Pediatric donor hearts are in short supply, especially for infants and small children, because few children die in situations where organs can be donated. Matching requires consideration of several factors, including geographic location, immunocompatibility, and body size of the donor and recipient. This matching system is intended to work fairly, giving priority to transplants to sicker children.
The current waiting list relies on several factors to rank a child and uses only three categories of urgency. The most urgent status is 1A, then 1B, then 2. Factors used to determine a child's category include the type of heart disease the child has (congenital heart disease present at birth or heart disease, which is a heart muscle problem that usually develops after birth). symptoms, etc.) and medications you are receiving.

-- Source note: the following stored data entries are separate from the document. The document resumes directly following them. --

Points on a hilly landscape, in no order, each with its height.
From any point a climber steps to the highest of the 2 points nearest to it. It stops when none of these is higher. Distance is the straight distance between rows; heights are no part of it.
lumu: [104 108 112  91  92 121  57 110 130 104 100  98 110  56  79  99  86  91
  93 115 114  44  98  83 100  96  94 100 109  87]  h=612
rivik: [ 70  89 100 102  83  98  91  91 101  93 122  99 127  99 129  72 109 103
  93 122 106 100 107  75 119 117  89  98  99 101]  h=603
kalid: [111 100 107 118 112  83 117  98  73 109 107  77  91 107 101  72 103  87
  76  94  97 108  81  94  87  90  78  86  89  92]  h=516
dure: [108 116  91 102 114  94 117 107  94 107  93  68  98 113  79  95 106  79
  63 107  93  84 104  75  96  87  76  84  75  78]  h=488
gatel: [ 98  91 117  69 101 104 128  99  94  84 102  94  85 126 100  84  98 123
 120  99  90 122  88 113  89 118 143 103  97 132]  h=653
gir: [ 85  99  80 100 102 115  94 101 119  97  86  83 106  84  88 116 108  88
  81 103  97  91 134  72 123 115  92  90 111  91]  h=577
nalo: [110 112 106 102  88 101  66  86 112 108  87 113 118  78 117 117  85 114
  85 121 114  71  84  96 108  78  77 112 104  71]  h=533
reki: [ 87  76 127 112  88  90  99 109  84 107 134  72  95  92 107  69 106  97
 102  95 101 115 103  91 104 115  90  99 100 118]  h=190
vas: [ 83  98  84 112  94 102 126  95  64 104 102 134  92 117  99  95 104  76
 127  93 103 108  98 132  91 105 102 112 122  83]  h=624
rer: [116 122 103  74 123 102 119  96  87  89  80 115  93 113 103 101  93 108
 104 117  98 105  75 125  84  80 104 110  88 106]  h=628
gine: [ 95 104  85 109 103 113  83 105 103 103  74 104 100  89  82 126  99  89
  74  95  93 100 132  89 112  85  87 103 120  72]  h=676
relap: [112 107  99  99 105 127  82  71 100  92  72 101  90  74 108 101 112 113
  82 101 106  96  94 106 106 113  79 107 113  80]  h=609
Tis: [ 97  96 113  98  99 106  74 124 122 112 109  83 107  74  77 114  82  82
 103  99  98  76 119  77 100  84  88 104 106  96]  h=413
Fiz: [ 98 113  97 102  95  73 108 120 123 105 118 113 120 113 111 115  87 100
 107 102 115  96  86  98  99  76 117  90  73 119]  h=410
Lirad: [105 102 116  59 106  94 118  94 101  90 104  99  99 119 110  94  96 130
 122 102 102 104  84 109  98 117 130  99  78 133]  h=622
Daga: [ 83  88  80 102  99 114 102  96 113  83  93 120 103 115  90 124 105 100
 106  89  82 116 137 109 110 106 115 103 121 118]  h=636
bamol: [111 110  87 100 101 105  92  97 115  99  73 109 104  99  91 126  97 102
  87 108 102  91 103 102 100  82  82 101  99  89]  h=548
Bub: [ 66 107  93  81 104 112 119  76  91  83 103 137 113 117 126  91 108  93
 121 121 111  93 104 109 103 112 112 127 120  91]  h=67
pefif: [ 87  88 120 113  98 109  77 101  92  99 119  87  99  74 103  89  99  96
  99  95 102 106 120  86 108 103  77 112 112 105]  h=358
Mosa: [ 74 101  97  72  86 101 117  81 110  81 109 121 116 125 122  87 112 116
 122 122 109  98 104  92 105 120 119 104  98 118]  h=77
foz: [137 104 122  99 120  78  84 125 109 117 116  69  89  85 100 124  83 109
 115  81 104  96  83 105  92 100 121  88  68 110]  h=549
Povi: [118 106  93 108 113 109 102  97  97  97  81  94  77 103  84 125 100  99
  96  88  87 121  98 118  82  82  98 105  99  98]  h=121
lufuz: [104  87 111 110 105  71  89 129 112 111 126  86 104 102 102 120  91  96
 116  93  88 120 104  80  99  79 105  87  84 115]  h=615
Pimum: [ 76 100  79 109  90 103  91 102 112  98  82 103 122  94 100 111 104  87
  84 107  92  97 133  66 131  97  88  91 115  90]  h=564
somev: [109 102  97 109 104 111 101  78  87  99  88 110  93 102 108  85 107 110
  87  96  99 112  77 114  95 102  90 104 100  89]  h=587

The research team analyzed data on all 12,408 infants and children under 18 who underwent heart transplantation in the United States between January 20, 1999 and June 26, 2023. To see if the current waiting list system is working as intended, the researchers used statistical techniques borrowed from economics that are typically used to study markets.
“From an economics perspective, we look at this fundamentally as an allocation problem,” Swett said. “We have a scarce resource in the form of donor hearts, and we want to make sure we get it to the candidates who can make the most of it. For pediatric heart transplants, waiting mortality rates are extremely high. So we usually want to prioritize sicker patients.”

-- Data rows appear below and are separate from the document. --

Each row is a point on a landscape with many valleys, with its height.
A ball rolls from a point to whichever of its 3 nearest points has the largest drop for the distance, and stops where none of them is lower. Distance is the straight distance between rows; heights are no part of it.
j269: 19 -3 -27 -10 3 -5 -9 -2 5 -9 0 -2 -10 -1 13 -5 44 -23 -3 2 -1 -7 -8 -3
 -3 11 -14 24 4 -13 14 -16 -3 -4  height 5.35
j631: 5 -14 -12 -8 -3 -7 -6 0 8 2 8 -1 -21 -5 14 -2 23 -25 -15 3 1 -13 2 -2 -2
 8 -10 14 14 -17 15 -10 0 4  height 5.76
j786: 8 -11 -6 -13 -6 0 -8 -11 4 9 7 -6 -33 -12 14 4 11 -33 -21 3 -4 -23 2 -3
 4 -1 -6 13 21 -17 17 -11 -1 10  height 6.22
j277: -18 -5 -5 -13 -13 8 -5 -1 -9 20 9 -1 -3 -7 -10 2 -25 -13 -23 1 -13 -8 1
 10 2 -13 -7 -3 7 -15 5 3 -15 16  height 4.30
j309: -14 -7 8 2 -2 1 1 -5 -3 14 8 -3 -2 -3 -13 9 -7 2 1 -7 -2 1 -2 6 -6 -7 2
 4 -3 -3 4 2 0 -2  height 3.15
j843: -1 4 -1 3 7 3 -3 0 11 2 -8 6 9 6 0 3 8 9 15 -6 8 -4 -8 1 -7 14 2 11 -1 3
 -3 0 5 -21  height 2.32
j947: -3 4 12 3 1 0 12 -3 -11 3 1 -9 -1 5 -11 2 -16 6 5 -5 3 9 5 -2 -2 -17 8
 -10 -2 12 -5 5 1 -2  height 1.21
j732: 2 7 16 13 2 0 11 0 -14 -4 -4 -5 4 7 -5 -4 -19 7 5 -2 6 12 7 -7 4 -16 11
 -23 -7 17 -16 2 7 4  height 5.41
j584: -17 -5 3 -9 -9 5 4 -9 -10 13 10 -7 -1 -3 -18 7 -14 0 -7 -3 -12 -2 2 8 -6
 -11 -4 -4 3 -9 5 5 -8 6  height 2.66
j810: 7 8 -19 -2 1 -4 1 -3 15 -1 -12 17 9 0 2 -4 33 4 17 -3 2 -16 -7 -6 -5 23
 -10 24 4 4 15 -3 1 -14  height 3.87
j789: -2 6 9 2 -5 6 16 -8 -21 1 6 -6 3 1 -8 -2 -27 5 -1 -7 2 5 5 2 6 -22 5 -27
 7 8 -3 6 4 5  height 1.98
j405: -8 -10 -6 3 -2 -2 -2 -1 10 5 4 8 -1 -5 3 2 18 -1 4 -2 3 -4 -4 -1 -5 13
 -13 14 -1 -10 6 0 4 -9  height 1.73
j899: -7 9 14 16 -6 6 11 -1 -19 2 0 0 9 3 1 -9 -33 13 -7 2 6 6 6 -4 10 -22 9
 -41 6 10 -7 4 11 12  height 0.58
j805: -3 4 10 0 -1 2 13 -6 -16 4 7 -10 2 6 -12 1 -22 4 0 -8 2 6 5 4 -2 -20 8
 -17 3 8 -5 4 1 -1  height 0.70
j446: -13 -7 -11 -12 -11 6 -7 2 -6 27 9 -1 -10 -5 4 -3 -34 -30 -40 3 -5 -18 -1
 10 19 -27 -7 2 8 -21 8 1 -23 17  height 3.56
j590: 3 -10 -4 -14 -12 8 -8 -5 -1 20 2 1 -22 -12 5 -1 -15 -31 -30 2 -10 -26 3
 9 10 -10 -9 8 15 -19 16 0 -10 15  height 3.88
j495: 4 12 17 26 4 -3 6 5 -1 -21 -10 -3 16 -1 5 -6 -16 26 14 12 1 20 9 -8 10
 -7 7 -24 -22 17 -21 10 13 16  height 1.25
j969: -7 -8 -2 6 3 -4 -3 -2 9 10 3 7 -1 -2 -3 4 11 2 4 -4 1 -6 -4 1 -6 11 -7
 11 -4 -7 4 -2 4 -12  height 2.11
j753: -13 -17 2 -2 -6 0 -5 0 6 10 5 4 -13 -6 -6 4 3 -8 -8 0 -7 -7 3 1 -8 2 -9
 4 2 -14 9 -1 0 7  height 4.39
j38: -13 1 4 -8 -6 4 10 -10 -17 9 13 -11 4 0 -17 3 -26 0 -6 -6 -8 2 2 9 0 -20
 1 -16 7 -5 0 4 -6 1  height 1.35
j124: -2 11 20 28 -2 5 3 3 -8 -12 -5 -1 12 2 2 -13 -28 22 3 13 4 15 9 -5 13
 -18 11 -39 -11 15 -7 9 16 21  height 4.58
j723: 25 20 7 -8 7 3 -5 12 15 -30 -13 7 21 3 3 -2 14 30 25 0 -2 9 -6 7 -7 31
 23 7 -16 22 -7 8 9 -9  height 2.08
j414: -1 8 18 28 0 -1 5 5 -5 -15 -6 1 13 2 2 -11 -24 23 10 16 3 16 9 -3 7 -14
 11 -32 -15 17 -15 4 16 21  height 2.83
j710: 3 12 -14 -1 3 0 -2 0 16 -4 -12 15 11 4 1 -2 25 9 23 -3 4 -10 -7 -4 -6 26
 -6 20 2 12 5 -1 5 -16  height 7.37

The research team investigated how transplant candidates are actually ranked on waiting lists and how candidates would be ranked if the order of the list was based on medical urgency. compared.
We also considered whether improvements in waitlist outcomes were chronologically consistent with allocation changes implemented in 2006 and 2016 that were aimed at creating more equitable waitlists.
Waitlist categories not working as expected
One reason that the likelihood of death on the waitlist decreased during the study period is that the health status of children on the waitlist has also improved in recent years. They are less likely to receive support from a ventilator or extracorporeal membrane oxygenator during transplant. (works like a heart-lung machine) or kidney dialysis, the study found.
However, the medical conditions of children in each of the three waiting list categories varied widely. In fact, the study found that these three categories showed significant overlap in mortality risk. In other words, some critically ill children were classified as priority 2, while other less sick children were classified as 1A status. This means that a heart donor may be offered in place of a child who is less sick.
The study also found that because the three waiting list categories were so broad, sicker children in the same category were sometimes offered their hearts before sicker children because of longer wait times. It is stated here.
We have a rare resource in the form of donor hearts, and we want to make sure we give it to the candidates who can make the most of it.
Experts agree that long wait times should not determine transplant priority. “This could encourage programs to list patients early to allow for wait times,” Almond said.
Surprisingly, the researchers found that changes to waiting list rules in 2006 and 2016 were not associated with rapid improvements in mortality rates, as would be expected if rule changes promoted improvements. I discovered it.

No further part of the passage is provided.